# To make 500 mL of 3.0 M HCl, how many liters of concentrated 18.0 M HCl does one need?

Sep 16, 2016

Approx. $0.0833 \cdot L$ are required. Note that the question was not set by a chemist. $18.0 \cdot m o l \cdot {L}^{-} 1$ $H C l$ is not available.

#### Explanation:

To begin, I don't think you can buy $18.0$ $m o l \cdot {L}^{-} 1$ $H C l$, but for now I will ignore this fact.

We need $500 \cdot m L$, $3.0 \cdot m o l \cdot {L}^{-} 1$ $H C l$. This is a molar quantity of $500 \times {10}^{-} 3 \cdot L \times 3.0 \cdot m o l \cdot {L}^{-} 1 = 1.50 \cdot m o l$.

There is $18.0 \cdot m o l \cdot {L}^{-} 1$ $H C l$ available according to the question.

Thus $\frac{1.50 \cdot m o l}{18.0 \cdot m o l \cdot {L}^{-} 1}$ $=$ $0.0833 \cdot L$, and you would add the acid to the distilled water in a volumetric flask.

The strongest $H C l \left(a q\right)$ you can buy is 36% $\frac{w}{w}$. This has a concentration of under $12.0 \cdot m o l \cdot {L}^{-} 1$.

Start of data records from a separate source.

Questions about the grid below. Counting starts at 1.
1) Read off the entry at row 2, column 3.
2) Read off the entry at row 1, column 2.
3) Read off the bottom entry of the column that holds the largest entry.
4) Read off the minimum.
5) Read off the entry in row 1 and column 3.
6) Read off the entry directly above the largest entry.
7) Read off the entry just right of the smallest entry.
8) Read off the entry in row 3 and column 1.
128	128	128	128	128	128	128	127	128	128	128	128	128	128	128	128
130	123	125	124	139	121	133	127	118	126	143	114	122	135	133	122
117	118	121	142	137	134	119	125	132	133	119	126	131	128	120	145
136	131	118	126	136	123	122	132	129	139	141	135	133	153	114	135
136	132	139	140	129	139	120	138	131	143	124	134	117	140	140	132
126	130	128	128	131	128	124	127	130	121	132	134	131	132	126	133
123	132	129	127	135	129	120	124	131	113	135	140	135	136	124	139
131	122	124	124	143	118	134	128	115	125	147	109	120	137	134	120
138	137	133	116	120	123	137	132	125	123	135	130	126	128	135	112
128	128	128	129	128	129	128	129	129	129	128	128	128	129	129	128
128	128	128	129	128	130	128	129	128	130	127	128	127	129	129	129
1) 125
2) 128
3) 129
4) 109
5) 128
6) 128
7) 120
8) 117

Read these off the table that follows.
1) Read off the third entry from the end, reading row by row.
2) Read off the entry directly above 124.
3) Read off the top entry of the column that holds the largest entry.
4) Read off the last entry, reading row by row.
5) Read off the entry just left of the largest entry.
6) Read off the entry directly above the largest entry.
7) Read off the first entry in reading order.
8) Read off the bottom-left entry.
125,125,137,116
112,112,115,150
148,148,124,126
109,109,130,115
128,128,127,127
109,109,130,130
122,122,123,138
126,126,110,147
131,131,110,125
108,108,109,149
144,144,105,114
145,145,105,152
1) 145
2) 115
3) 116
4) 152
5) 105
6) 114
7) 125
8) 145

a =
[[127 129 115 130 128]
 [130 127 150 128 128]
 [127 130 109 128 128]
 [127 129 115 130 128]
 [126 129 110 125 128]
 [128 128 134 122 129]
 [128 126 131 131 127]]
The bottom-left entry: 128
The entry just right of the centre entry -> 130
The top-right entry is 128
The first entry, reading row by row: 127
The smallest entry in the last row is 126
Read off the fourth entry in reading order.
A: 130
Read off the third entry in reading order.
A: 115
Read off the entry just left of 122.
A: 134
The last entry, reading row by row: 127
The third-last entry, reading row by row is 131
The maximum: 150
The entry just right of the largest entry -> 128
The entry just left of the centre entry is 129
The entry directly below 109 -> 115

Read these off the matrix that follows.
1) What is the largest entry in the first column?
2) What is the entry directly below the smallest entry?
3) What is the last entry in the row that holds the smallest entry?
4) What is the entry in the bottom-left corner?
5) What is the 3rd entry in reading order?
6) What is the entry in the top-right corner?
7) What is the last entry, reading row by row?
8) What is the entry just left of the smallest entry?
[[125 123 131 118 108 131 140 129 138 116 139 115 155 134 112 137]
 [127 126 136 123 139 117 134 120 117 114 117 138  99 139 136 115]
 [127 138 108 136 115 144 112 146 131 141 140 123 146 115 124 143]
 [125 123 129 118 108 132 139 131 138 117 140 114 156 133 112 137]
 [130 138 114 142 131 140 108 138 130 151 130 130 134 111 133 136]
 [139 124 126 137 147 117 128 123 121 146 122 134 113 125 143 115]
 [135 123 130 129 143 113 134 123 116 128 121 136 102 135 141 112]
 [119 123 149 116 123 126 140 115 136 106 123 126 132 139 117 129]
 [136 130 123 142 145 127 118 127 126 153 124 133 122 117 140 123]
 [125 126 139 122 137 118 134 119 119 111 116 138 100 139 134 117]
 [127 131 112 126 105 140 125 145 133 129 145 116 156 124 116 143]
 [124 122 135 117 111 130 141 126 138 114 137 116 152 135 112 136]
 [136 123 129 130 144 113 134 123 116 130 121 136 103 134 141 112]
 [119 126 146 118 133 122 135 115 126 105 116 136 109 140 127 122]]
1) 139
2) 146
3) 115
4) 119
5) 131
6) 137
7) 122
8) 138

Read these off the table that follows. Counting starts at 1.
1) The entry at row 1, column 3?
2) The entry just left of 131?
3) The entry just right of the smallest entry?
4) The entry at row 1, column 1?
5) The entry at row 1, column 2?
6) The bottom-left entry?
7) The entry directly above the smallest entry?
8) The entry at the centre?
[[117 127 127 118 116 135 144 151 122 140 137 128 123 147 120]
 [119 127 129 121 120 133 137 140 123 135 131 129 123 145 124]
 [117 125 127 118 114 136 146 153 121 138 139 128 126 148 120]]
1) 127
2) 135
3) 136
4) 117
5) 127
6) 117
7) 120
8) 140

Read these off the array that follows.
1) Report the top entry of the column that holds the largest entry.
2) Report the minimum.
3) Report the first entry in reading order.
4) Report the smallest entry in the last column.
5) Report the 2nd entry from the end, reading row by row.
6) Report the entry in the bottom-right corner.
7) Report the second entry in reading order.
[[128 124 121 123 121 136 140 132 127 130 125 125 133 120]
 [133 136 131 119 133 127 101 141 144 134 125 129 133 123]
 [121 114 135 131 122 122 144 128 121 136 131 131 120 136]
 [127 126 118 130 123 137 147 121 119 121 127 125 131 123]
 [122 119 135 136 127 120 142 120 118 130 133 131 118 138]
 [133 134 115 124 125 141 132 128 128 121 124 123 137 116]
 [135 143 118 126 134 137 115 125 133 116 125 124 137 119]
 [135 139 124 118 132 133 105 139 142 128 123 126 138 118]
 [127 127 131 127 128 126 126 131 130 131 128 129 127 129]
 [125 126 126 138 129 127 143 113 116 119 132 128 123 134]]
1) 140
2) 101
3) 128
4) 116
5) 123
6) 134
7) 124

[[141, 116, 129, 142, 138, 142, 119, 145, 139, 142, 140, 136, 125, 122, 140], [147, 113, 120, 138, 128, 130, 114, 140, 138, 136, 148, 126, 124, 117, 148], [138, 119, 128, 138, 132, 136, 119, 140, 132, 137, 140, 136, 126, 122, 140], [149, 116, 130, 149, 128, 140, 111, 144, 143, 134, 153, 143, 120, 125, 153], [137, 126, 124, 137, 126, 134, 119, 144, 136, 136, 142, 129, 132, 125, 142], [148, 109, 128, 148, 122, 141, 111, 148, 139, 137, 152, 141, 124, 122, 152], [139, 121, 120, 136, 130, 131, 121, 141, 135, 140, 145, 116, 127, 121, 145], [154, 108, 123, 146, 128, 140, 106, 151, 143, 145, 154, 133, 121, 113, 154], [140, 123, 123, 137, 119, 135, 119, 143, 136, 143, 144, 126, 126, 120, 144], [136, 128, 129, 139, 127, 134, 122, 137, 134, 132, 138, 133, 125, 127, 138], [140, 126, 124, 142, 125, 135, 119, 144, 139, 137, 149, 131, 127, 124, 149], [141, 122, 124, 139, 122, 134, 120, 143, 139, 138, 156, 131, 126, 122, 156]]
The entry just left of the smallest entry -> 140
What is the entry just left of 117?
A: 124
The entry just right of 109 is 128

This question is a real dog's breakfast, in that the examiner was clearly not a chemist. I have written before here (on and on and on), that when you work with concentrated acids, the order of addition is important. Acid is always added to water, not water to acid, Why not? Because water to acid WILL spit at you. The question was not sound from this practical viewpoint either.

When we work with acids (with real concentrations), we use the relationship:

$\text{Concentration}$ $=$ $\text{Moles of Acid"/"Volume of solution}$